Eliyahu Boruch Finkel (25 December 1947 – March 31, 2008) was an influential maggid shiur (lecturer) at the Mir yeshiva in Jerusalem.

Biography
He was born in Jerusalem, Israel to Rabbi Moshe Finkel, son of the rosh yeshiva of the Mir, Rabbi Eliezer Yehuda Finkel, and grandson of Rabbi Nosson Tzvi Finkel, the Alter of Slabodka. His mother was Nechama Eidel Levin, daughter of Rabbi Mordechai Dovid Levin, rosh yeshiva of Yeshivas Eitz Chaim).

He grew up under the tutelage of his grandfather, Rabbi Eliezer Yehuda, and studied in Talmud Torah Yavneh. At the age of 10 he went to learn in Yeshivas Tiferes Tzvi, a school named after his grandfather Rabbi Nosson Tzvi Finkel. Half a year after his bar mitzvah, he moved to the Mir yeshiva and learned in chavruta (study partner) with Rabbi Chaim Kamil, where he was recognized as an outstanding student.

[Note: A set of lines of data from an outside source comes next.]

In the rows, zero is written as 128.
Known rows, with every way that one mark hangs from another
(J_801 (J_20 J_449) (J_998 J_394 J_746)): [139 111  97 141  94 153 118 102 178 132   7 131  89 186 162 155  34 152
  81 120 134 112]
(J_394 (J_20 J_449 (J_801 (J_998 J_746)))): [120 106  84 102 123 148 127 111 185 130  29 130 108 144 140 158  21 138
 127 122 128 103]
(J_473 (J_610 (J_20 J_394 J_449 J_801))): [137 102 131  62 140 113 143 121 139 141  92 116 117 143 102 164  60 127
 169 124 120 112]
(J_394 (J_20 J_449)): [120 127 101 107 125 136 126 120 168 128  79 125 117 130 125 149  64 125
 136 117 128 111]
(J_394 (J_20 J_801)): [119 101 110 111 135 132 126 119 167 132  71 123 130 129 130 147  67 127
 129 120 125 111]
(J_610 (J_20 J_394) J_326 J_473): [148  92 179 100 125 119 147 136 112 155 105 104 108 129  86 168 114 138
 216 142 123 119]
(J_610 J_326): [146 137 143 121 119 120 134 128 114 138 127 121 117 136 127 136 130 135
 164 134 126 126]
(J_326 (J_610 J_20)): [126 109 142 127 144 124 146 137 125 146 136 132 138 115 112 148 140 142
 181 135 119 128]
(J_473 (J_610 J_20)): [133 129 156  95 132 115 134 133 111 141 151 116 125 144 103 144 128 118
 176 121 118 130]
(J_20 J_801): [129 102 117 105 140 125 129 120 143 128  95 130 126 125 132 138  92 137
 127 130 127 118]
(J_394 (J_20 J_449) (J_998 J_746 J_801)): [125 149  86 125  99 165 116  98 189 134  10 125  87 140 126 128  27 124
  87 123 131  96]
(J_449 J_20): [133 108 124 124 124 132 131 126 129 134  92 138 113 146 116 143 111 140
  99 125 121 123]
(J_473 J_610): [131 138 144 107 122 112 132 129 115 140 148 123 128 148 127 133 122 123
 142 121 124 126]
(J_394 (J_20 J_449 J_801) J_998): [115 117  76  87 130 144 122 105 203 126  14 123 106 132 110 146  11 134
 128 119 129  91]
(J_610 (J_20 J_449) J_326 J_473): [148 119 167  77 122 121 140 134 115 148 118 116  87 127  86 169 105 145
 232 139 123 121]
(J_394 J_20): [118 121 118 129 126 134 125 125 155 131  97 121 132 130 125 140  97 120
 131 118 127 118]
(J_20 J_394 (J_449 (J_998 J_746)) J_801): [134  83  89  89 121 143 143 112 170 138  15 132 108 143 170 165  15 152
  78 141 126  97]
(J_801 J_20): [126 104 125 135 127 127 118 119 146 125  92 128 116 159 141 145 104 136
 131 119 130 125]
(J_610 (J_20 J_394) J_473): [130  84 164 106 135 126 142 136 127 144 108 112 118 121  84 161 112 130
 179 136 125 122]
(J_20 (J_394 (J_998 J_746)) J_449 J_801): [132 102  80  79 131 147 137  97 182 127   7 128 105 129 125 149   8 139
 102 138 134  91]
(J_801 J_20 (J_998 J_394 J_746)): [137 105 114 164  96 150 117 107 165 135  25 126 103 186 164 146  66 146
  77 119 133 119]
(J_473 (J_610 J_326)): [146 145 155 102 114 106 137 129 105 150 147 117 120 155 128 140 123 129
 169 125 123 125]
(J_473 (J_610 (J_20 J_394))): [135 114 151  97 133 114 141 130 119 144 126 111 131 146 101 151 110 116
 167 123 119 123]

Rows
[124  97 164 123 137 122 147 142 120 156 142 131 129 112 104 157 140 150
 198 139 121 127] : (J_326 (J_610 J_20 J_473))
[147 119 138  67 127 111 141 124 129 149  95 116 101 161 107 166  67 139
 209 125 117 115] : (J_473 (J_610 (J_20 J_449 (J_801 J_998)) J_326))
[136 111 109 126 100 143 120 112 165 134  40 132  95 175 178 157  56 152
  77 123 129 113] : (J_801 (J_20 (J_449 (J_998 J_394 J_746))))
[124  59 144 118 143 122 154 134 148 161  76 128 129 123 107 173  84 160
 186 140 121 112] : (J_326 (J_610 (J_20 J_394 (J_801 J_998)) J_473))
[142 111  98  94 106 145 133 111 166 140  31 134  99 146 177 153  31 156
  60 135 125 103] : (J_20 (J_449 (J_998 J_394 J_746)) J_801)
[135 112 116 140  91 153 128 120 161 150  38 122 118 155 186 146  63 143
  39 130 122 109] : (J_449 (J_998 (J_394 (J_20 J_801)) J_746))
[124  69 144 108 144 123 152 130 150 158  77 125 127 112  96 165  86 154
 183 142 122 107] : (J_326 (J_610 (J_20 (J_394 J_998) J_801) J_473))
[150  99 162  77 124 121 149 131 125 151  88 109  94 128  83 178  82 143
 220 141 124 112] : (J_610 (J_20 J_394 J_449) J_326 J_473)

While learning at the Mir, he became close with Rabbi Chaim Shmuelevitz and Rabbi Nochum Partzovitz. He would learn with Rabbi Partovitz every day for a few hours, covering all the sugyos of Shas, even those topics not studied regularly in yeshivas. Because of all the years that they learned together, Rabbi Eliyahu Boruch considered Rabbi Partzovitz his rebbe muvhak (chief teacher).

In recognition of Finkel's tremendous abilities, the roshei yeshiva appointed him to be a maggid shiur at a young age.

In the summer of 1967 he went to learn in the Ponevezh Yeshiva, where he learned in chavruta with Rabbi Mordechai Shlomo Berman, one of the roshei yeshivas. He also learned with Ponevezh rosh yeshiva Rabbi Shmuel Rozovsky, who said about Eliyahu Boruch: "There was Rabbi Eliyahu Boruch Kamai (grandfather of Rabbi Eliyahu Boruch Finkel; Kamai means "first" in Aramaic), and now we have Rabbi Eliyahu Boruch Basrai (Aramaic for "last")".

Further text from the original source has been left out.